“Whatever it takes,” was his words which has since made history. And according to Draghi, the second one “will be enough”.
But everyone knew that they would not get rid of bonds from over-indebted euro states as quickly as Draghi printed money to buy them. The Federal Constitutional Court has classified this project as an “ultra vires act”, meaning a decision that goes beyond the actual mandate of the ECB.
By contrast, the European Court of Justice (ECJ) has considered the ECB’s activity compatible with the European Treaties.
Banks, insurance companies and other investors have relied on Mario Draghi’s comprehensive guarantee and bought government bonds. Interest rate differentials or spreads, between German government bonds and high-risk bonds were almost completely leveled off. Their prices rose accordingly and brought the buyers massive “windfall profits”.
Draghi launched a government bond purchase programme for a total of $2,6 trillion in early 2015, pushing government bond rates below zero in the eurozone. The official reading of this policy was to ward off a threat of deflation.
The actual goal was to give some over-indebted euro countries access to ultra-cheap money. Draghi’s last act was the resumption of €20 billion in government bond purchases per month and raising ECB negative interest rates to 0,5% on bank deposits, forcing banks to increase lending. The members of the ECB Governing Council from the stability-oriented countries did not see any sense in this action and did not agree with the package.
Professional observers of the monetary scenario expect Christine Lagarde, the recently elected ECB president, to “reconcile” the various factions in the central bank council. But what is there to reconcile, if some people want the return of the ECB to their actual mandate, but others do not want to maintain access to the ultra-cheap money? The ECB clearly can not serve two masters.
The French President, Emmanuel Macron, has thwarted the election of Jens Weidmann as President of the ECB, so that his candidate, Christine Lagarde, can continue its political course.
This policy not only targets German citizens and undermines their pensions, but also that of the French, Dutch and citizens of other nations which suffer as a result. In the long run, the injured parties will not let this happen since eurocritical parties will start to revolt.
The German Federal Government will not put any obstacles in the way of the ECB President, says Professor Joachim Starbatty, an economist and former member of the European Parliament.
“Consequently, the lawyers of the Federal Government before the Federal Constitutional Court and the ECJ are on the side of the ECB. This will remain so. This is also supported by the forthcoming staff decision in the ECB,” he pointed out.

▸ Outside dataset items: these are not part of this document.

Each path below is one point turned by a fixed rotation once a step. After each direction that follows a path, write how fast that rotation turns it, in degrees a step (0 if it stays still).
Each turn is a multiple of 5 degrees from 10 to 175, or 0.
Each row of a path follows its step; steps can be skipped.

step 0: [ 38  -1   9  -8 -20  13   3 -20  17   8   4  -1   9  -4  37   2 -21 -19
 -13  -5  11  24 -22  -1 -14 -13   8  19  -2  31   2  -9  12 -29 -19   4
   0 -15 -15  -5  28  10 -14  -3  -3  26  13  18   3 -27   7 -14 -11  15
  15 -10  -9 -16 -16 -16  25  19  -1  40  13  -2 -24 -21  20 -10  20  29
  -3]
step 5: [-22   7  21 -28 -14  34  26  -7  23  24  -2  31  17  34   6  -4  -4  -1
  -7  17   4  19  25  -6  13  -8 -13   0  -8   0  19  25  15  12   6  -6
 -11  -8 -35   5 -17  -5   5 -18 -37  36  -8 -14 -17   5  -8 -11  15   9
  10   7 -19  14 -14   6   8  -9   1  32 -15   3 -16 -17 -12   1   4 -28
   2]
step 8: [  7 -28   6 -18   3  30 -14  12  10 -27 -22   9   6   1 -15   5  13  -7
 -15  -7  23  -5  14  17  36  -6 -37 -27   0   0  22   6  27   5  32   5
   4  -1   5  22  10 -31 -21 -10  -4  10  12  12   5   5 -37   9 -25  25
 -15   7   8  27   0   0  -1  11  -4  20  28  12   6 -20  13 -22   1   4
 -15]
step 12: [  0  13  26  -2  -7  -9  -5  10  24  -2 -30  -9 -17   7 -38 -11  13   0
  -2  14 -11   5 -16 -32 -14 -12  20  11  10 -21 -37 -23 -20   5 -16 -11
 -18   6  28   4 -13  -2   6  11  -1  -2   5 -20 -23  17   6   4  10  -2
  -1 -11  12  23 -43 -11  33  -5  -7   5  18 -39   0  -1   9  28 -13   7
  18]
step 20: [  9   0  -7  -5  -4  15 -17  12  -3  10  -7 -31   4  10   8  19  -5   3
  24   9 -18   3   8 -26  39   8  -9  -5  -4   6  -4   3  20  13  -8  28
  10  -2  11 -29 -12   1  22   5   2 -13 -22  -3   0  11   5  -4   0 -21
  19  -7  61 -19   0 -17 -29 -21  19 -10  -2 -10  -3 -29 -14   3 -11  42
  22]
step 21: [-10 -33  18   1  28   8 -16  13 -13  -2   9 -10  -2  22  18   1   5  -8
   6 -39  29  30 -20  14  -4 -30  11 -18   4 -21  27 -13  17  15 -26  11
 -19  -3  -2  16   0  30   6 -28   7  -3  27  -1  14  -8 -14  -6   9  19
 -27  21  16  19 -15  -3  14 -15 -13   0   9 -20 -13   6  17 -15  13   1
  19]
step 32: [  6  19  13  -1 -25  -9  13 -28   2  -7  24  14   1 -15  35  -2  19   4
 -20  26  16  41 -32 -14 -10  12  18  26 -21  14  -7  12  -7  -7 -17  21
 -10 -15 -36  20   0 -16  -2  -6 -27 -13  10   3  -6  16  -2  12  -9  -7
 -12   4   1 -44  20  15   5  13   7  22  11  -8 -21  -8 -17  -3   6  10
  -3]
Directions:
[ 1  1  7  2  5  3 -8 -4  2  0 -6  5  1  3 -1  4  4 -3  6 -3 -7 -1 -3  0
 -3 -5  4  2 -6 -1  2  8  2 -4 -3  0  2 -2 -3 -2 -4  5 -1  3 -2 -5  2 -3
 -1 -3  5  2  3 -5 -2  4  5  2 -5  9  4 -6  3 -6  3  0  5 -4  1  3  5  3
 -3] => 40
[-2  1 -4  3  1  6  6  1 -1  2 -7  2  3 -5  7  8  6  0 -2  1  3  1  9 -1
 -2 -2 -3 -5 -3  3 -3  6 -5  5  0  2 -1 -2  6 -5  4 -4  4 -4 -4 -3 -2  1
 -5  4 -3  8 -4 -2  3  2 -1 -2 -2  9 -8  0  3  4  1 -6  1  0 -3 -6  5 -1
  0] => 120
[ 7 -5 -3  2 -4  0  7  4  3 -4 -2  2  1  5  3  4 -9  7  0  3 -3  1 -3  5
  5  0 -6  2  4 -1  5  0  3  1 -2  1 -1  7  1  0  0  5  3 -5  1  4  3  8
 -3 -1 -1  8 -3 -1 -5  2 -2  3 -2  6  9  0 -3 -6 -4  1 -1  2 -3 -4  6  5
 -4] => 140
[  3  -4  -1   2  -5  -6  -7   3   3  -1  -5  -3  -2   0  -6   1  -4 -11
   9  -3  -8   5   4   1  -2  -1  -4  -1  -1   1   1   1  -2  -5   4   3
   3   3  -2  -4   9   2  -3  -5   6  -2   3   0  -2   8  -1   0   2  -2
   7   1  -2  -3   7   0  -4   1  -6   2  -3   3   0  -1  -4  -2  -1   1
  -3] => 160
[ 2  1 -1 -8 -2  2  2 -7 -2  1  1 -4 -3 -1  4 -4  2  3 10  1  3  1 10  3
  2 -3 -3 -4 -4 -1 -3  2 -2  3  1  3  3 11 -5 -4 -1 -2  1  6  3 -7 -2  1
  3 -3  3  4  7  0 -3 -2  4 -1 -2 -4  4  5 -6 -5  4 -4 -6  1 -2  4  4 -4
  0] => 80
[-1  5  1  7  3 -7 -2 -7 -9  0  0  3  4 -1 -5  0 -5 -7  2  4  3  0  0  2
 -1  2  8  0  8  0  0 -1 -4  3  2  2 -4  4  1  0  0 -4  5  3 -5  3  4 -5
 -4  0  3  1 -1  6  2 -3  2 -6 -5  5  7 -1 -9 -1  1  0 -2  0 -9 -4 -1  2
  4] => 145

step 2: [ 10   4  17  17   7  -7  10 -36 -15 -11 -31 -12 -21   8 -18 -12  22  12
 -13 -23  25  16   8  -7 -28   6   6  13  28 -12   6  23 -17 -15 -21   7
  -4 -12 -10   0  -9  29   0   5  -3 -31  18   6   8   6  -9  10  -1   4
  35 -25  10  -6 -17 -10 -30   9 -39  13   4  -6  15 -21  -5 -29  -8  18
  -2]
step 5: [ 10   6   9  -7   9 -26   0 -14 -31  12 -16  16 -14  -4  -4 -19 -13  11
   0 -10  16  -3   0 -22  12 -32   9   5  31 -22  14   9   8 -16  -4  -3
  -9  17   5   7 -21  45   1  38 -10 -21   6 -13  16   5   3  13 -22  19
  -6 -34   5  13  25 -13 -13  15  -5  15 -20  -2 -14 -13  37 -14   3   1
  25]
step 16: [ 16 -20  28  12 -10  -9  40  18 -44  22  -3   8  -4 -31  12   9 -20  10
  25   1  14 -15  11   7 -15   7 -18   5  11   6  29  36  -8  -2  21   3
  10  15  -3 -15   9  11   7   1   2  12 -14   2   3  23 -34  16 -27   2
  -4 -13 -11   3  15 -33   1 -13  -3  -3  19 -15 -19   6  -2   4  11  22
  15]
step 22: [ -4 -13  26  -6 -22  15   9   2 -13  42 -15  12 -14 -27   9 -24 -15  10
  27 -33   6  14  -5   6 -30  -5  26 -18  21   2  37  10 -17 -36 -12 -25
  -8   7   4 -19  -8  -4 -19  15 -14 -19   3 -13  -3  13   6   4  -7   0
 -18   9  33   9  25 -23 -12   7 -13  -8 -12   1  -5   9   1   8  -7   7
  11]
step 31: [  8  -3  25 -32 -10  17  36  -7 -22 -16  -3 -30 -32  10  10 -31  -5   6
 -20 -22  21  23  22   7  15  -4  -6 -13   5  -4  -2  -9  -7   0  -7 -11
  -6   2  -8 -33  11 -16 -13  11 -31  17 -31  19   1 -19  16   3   5   0
 -12  16  -3   0  -3 -12  -8 -11   6  19 -31  22   4  -8 -15 -32 -23  -7
   8]
step 33: [  7  -1  32   3 -19  -9  39  15 -39  15  10  11  -8  -1 -10 -14  13 -14
  -7 -11  13  32  22   9  -2  -7  -4  -2 -13  -4   4  22  22   5 -23  21
 -44  20  11 -29  12  -1  -1  16 -23  -6   0   6   6  -7 -30   3  -9 -15
  30  -2  22  -7   2 -16  12  29 -12   3  13 -14 -21  -2  11 -14   4  -2
  20]
step 34: [-17 -20  12  29   2 -23  19 -16  11  12 -24   3  -3  33  -2  -5  12   1
 -30 -13  22   9  14  -4 -10 -12  -1  -8  14 -21   8  -7   7  25   8 -24
   5 -15   6 -40  44   0  -9  35 -31 -16  -8  19  15  -6   0 -11  -6  16
  -6  -3  24  14 -10   2 -23 -27  -5  17 -16  14   7   9 -19 -16   0  -2
  -2]
Directions:
[ 3 -3 -6  1  2  3 -1  3  1  0  3 10  5  5  6 -7 -3 -3  0  3  1  5 -2  0
  2 -6  7 -5 -1 -2  2 -2 -2 -6  2 -4 -1  5  2 -2  7  7  1 -3  1 -3  7 -8
  0  3  0  5 -1  3 -7 -1  4 -6  2  0  4 -5 -2  6 -4  0  4  1  5  2  5  6
  1] => 170
[-2  8  2  4  0 -1 -1  0  2  1 -3 -2 -3  7  4  7  1  2 -7 -2  5  5  3 -4
  1 -8 -2  3 -2 -2 -4  0 10 -2 -3  1 -5  4 -1  2 -1  9  0 -1 -9  5  3 -2
  2 -5  5 -1 -2  5  8 -1  2 -3 -4  2 -1 -3  1 -1  0 -3  4  5  1 -9 -4  1
  1] => 10
[  0  10   5  -4   4   5  -1   2   3  -4  -4   3   1  -1   3  -1  -1   1
   3  -4   3  -1   0   5   2   2   2  -4  -3 -11  -5  -6  -1  -1   3   6
   6   1   4  -4  -4  -1   3  -7   4  -1  -3   8  -1   3   1   3   4   2
   2   1  -7  -2  -3  -2  -3   1  -4   2  -3  -2   7  -3  -5  -6   8   0
  -4] => 65
[  0   0   2   1   5   5   4  -2  -3  -7   4  -1  -3   3  -6   4  -2   2
   4   1  -1  -1  -2   8  -6   3   5   2   6  -5   5   5  -1  -4   1  -3
   2  -5  -2   0  -7  -1   3   0  -4  -3   3  -3  -1  -7   1  -2  -7   3
   2  -3   3  -1   1   5   3  -3   9   2 -10   6   6   0   1  -2   4  -6
   2] => 110
[ 1  7  2 -6 -2  5  9  0 -1 -3  5  1  5  0  6  0 -2  0 -3  9  4  0 -2  6
  3 -4 -4  3 -1  6  1  4  0  4 -1  3 -3 -1  2  2  6 -5 -5  1  4  2 -7  1
 -6 -2 -9  2 -3  3  0 -1  0 -1 -1 -2  6 -8  4 -1  6  1  1 -4  3 -8  0 -2
  1] => 145
[ 2  3 -4  2  1 -1 -4  4 12  2 -2 -3  2  3 -9 -5  0 -1 -3 -5 -4 -2 -9  6
  2 -2 -1  5 -3  1 -2  4 -1  5 -3  2  0 -1 -2  3  0  4 -4  1 -6 -1 -2 -3
 -1 10 -5 -1 -9 -1  4  5  0  2  3  0 -6 -4 -2  7 -1  3  1 -2 -7 -3  1  2
 -1] => 170

step 1: [ 17   9  19  -2  15   2  -4 -21 -22   8  13   0   0   1  15  15 -30 -39
  18 -10   6   3  34   1  -7 -31 -25   5  10   6  -8  14   3 -21  13   9
  10 -10  13   7   9  13   9 -20 -15 -32  10  -6   9 -11  -7  15 -10  23
 -18  19  16 -25  12 -11 -16   7   6 -25  -1  14   4   5  -3 -12  29   8
  16]
step 13: [ 14  13 -20   8   8   0 -30  -8   8   9   5   5  -2   2  12   8 -10  -1
  28  11   9   9   9 -21  -9 -25 -21  -5  -6   4  15   6  13 -41   7 -34
   5 -11   1  -4  10 -23  10   9  -8   2   8  26   2  -5  12 -13  -6  32
  10   4  36  -8   5   6   3  -2 -20 -43  -5   3 -28 -19  -3  19  10 -16
  -3]
step 21: [ 21 -11   6   6   8  -7 -21   1 -23 -21   6  -2 -16  -1  -2 -10 -19 -23
  27 -18 -14 -14   2  22 -34 -14   4 -13 -29 -15   0  22 -13 -34  -5   6
  12 -21 -25  19  14  11   8  12  -2  13   8  -8  17  18  -3  17   3  24
  16  27  10  22 -15   7  -1 -18 -14 -15  -5  -1  -8  11  -4 -21  13 -18
  -7]
step 26: [ 30  -2  -4  -9   1   9  -6 -18 -13 -12 -12 -10  16 -17 -15  22 -27 -27
  18  -9  16   1   8  11  -1 -27 -21  -4 -10   5 -10   3 -12  -2 -10  11
 -13  29  -6  -2  11  -5   2 -21 -15 -31 -27 -10  -5  21   3  24 -18  34
 -10  -6   9 -18 -13 -10  -8   3  23  -5  18  -4 -10  17 -20  17  10  31
  10]
step 28: [ 31  17   7   7 -20   8  -5  17   2 -31  13   6   5   2   3   6  14  -5
  13   2   0  -1  12 -22 -50 -14  -3 -39 -16 -13   0   0  -3 -11 -21   2
  11  -7  -5  10  34 -19 -21  17 -18   5 -15   5  -1   4  12   8  13  16
   0  -1 -18  33  -2  -3  -9 -15   7 -14  19  -5 -32   4   2  11   5   4
 -27]
step 30: [ 14  24 -10  16   6  18 -29 -12   9   0  14   7  -3  20 -17  -2  -5  -9
  14 -16   9  30  -5  13   2  -1 -12 -16   9  -9  -6  32  26  10  20   2
   5 -13   1  -7   9 -13   9 -15 -18 -35   4   0  14  -7  -1  38   0  31
   5  29  12  11  23 -21  -3   1  19 -18   8 -20 -16   7  10 -14   7  25
   8]
step 33: [  0  20  -9 -24 -14 -22 -42 -27 -23 -10  -8   4 -23 -17 -16   2   8 -15
  37 -17   7  10  41  10   0 -10 -15 -21  -9   3  -1  18  -9 -32   8 -12
  -9  -8  -7   8   1  -3  -6 -26 -12 -12  -5 -11  12  -2  -8   1  -7  -5
   6  15  -1 -13   7  -2  -3  13  13 -17 -22  -5 -14  18 -24   7  14  16
 -10]
Directions:
[-2 -5 -1 -5 -9  3  2  3  0 -3  4 -2 -5 -3  1  1  5  4 -1 -2  2  4  9  5
 -9 -1 -2  2 -7 -7 -1 -2 -1 -4  4 -2 -5 -1 -1 -6  3 -4  3 -3  4  4 -2 -7
 -3  1 -9 -1  6  5 -3  0  4  6  0  1  3  1  0 11  0  3  1  2 -2  0 -1  0
 -1] => 60
[ 0  2 -2 -1  2 -5 -5  3  5 -3  2  2 -2  5  0  1  0  7 -4  6  0  0  0  4
  1 -1  8  1  3 -4 -2  8 -4  3  4 -7 -1 -7 -4  1 -2  6  4  2  2  2  6  1
 -3 -4 -1  9 -2  8  1  7  3  1  3  4 -4  0  2 -4  4  1 -1 -3 -8  1 -3 -9
 -3] => 40
[ 7  5 -2 -1  2  4  0 -1 -2  3 -7  6 -2 -5  1 -1 -3  3 -5  9  2  5 -6  1
 -3 10  3  1  1  0  1 -2  4  0 -8  4  1 -1 -1  0  7 -1  3  5  4 -1 -3 -3
 -4  0 -3  7  1 -3 -1 -4  1 -1  2 -4  7 10  4  3  2 -1  2 -5 -5 -6  2  3
 -2] => 90
[ 3  1  4  1  0 -2 -6  3  5 -3  3 -2 -2 -5 -9 -3 -5 -7 -3  0  6  6 -1 -3
  3 -1  6  7  5 -1  9 -2  2  2 -4 -5 -4  2  0  0 -4 -7  4 -9 -3 -1 -6  0
 -6 -3  1 -4  2 -1  2  2  3 -2 -4 -5  2 -3 -2  0 -6 -3 -1  0 -6 -1 -1 -4
 -2] => 110
[ 1  0  4  2  4  1  3  6 -4  2  0  0  3  6 -4 -8  5 -6 -2  3  6 -1 -1  4
  0  1  0 -2 -3  5 -2  0 -7  0 -5  8 10  5  2 -1  0 -2  1 -4  6 11  0 -4
 -3 -5 -6  4 -1  6  3  3  2 -5 -3  2 -4 -1 -2 -1 -3  1  6  3  0  4  5 -4
  5] => 20
[  2   1   7   1  -2  -3   4   6  -3   1  -4   4  -3  -5  -5  -8   2   8
  -1   7  -2   0   4 -10   4  -2  -3  -2  -3  -1  -1   4  -2  -3   2  -3
  -2  -3   2   8  -3   2 -10  -4  -6  -1  -7  -2  -2  -4  -5   4   0  -5
   5   0  -3   2   0   2  -4   0  -4   4   4  -1   2  -1   3  -1  -1   1
  -7] => 85
[-5 -7  1 -2  3 -7 -4 -5  2 -1  3 -1 -3 -4  0 -3  2  5  6  1 -3  2  0 -1
 -3  7  0 -6 -1  6  5 -3 -4 -1  3  1 -2  5  6 -1 -3  2  1  2  3 -5  0  4
  1  3 -1  3  4 -1  4  0  2  5 -8 10  5  2  1 -5 -9 -1  6 -3 -4 -4  7 -4
 -2] => 175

An euro that is undervalued for Germany, boosts German exports and keeps employment high, is at the same time overvalued for southern peripheral Member States whose exports are dampened and therefore they struggle with low incomes and unemployment highs.
The German Federal Government will therefore not lift a finger for the return of the ECB to monetary policy normality but will be betting on Macron to keep his compatriots from revolting to secure their retirement.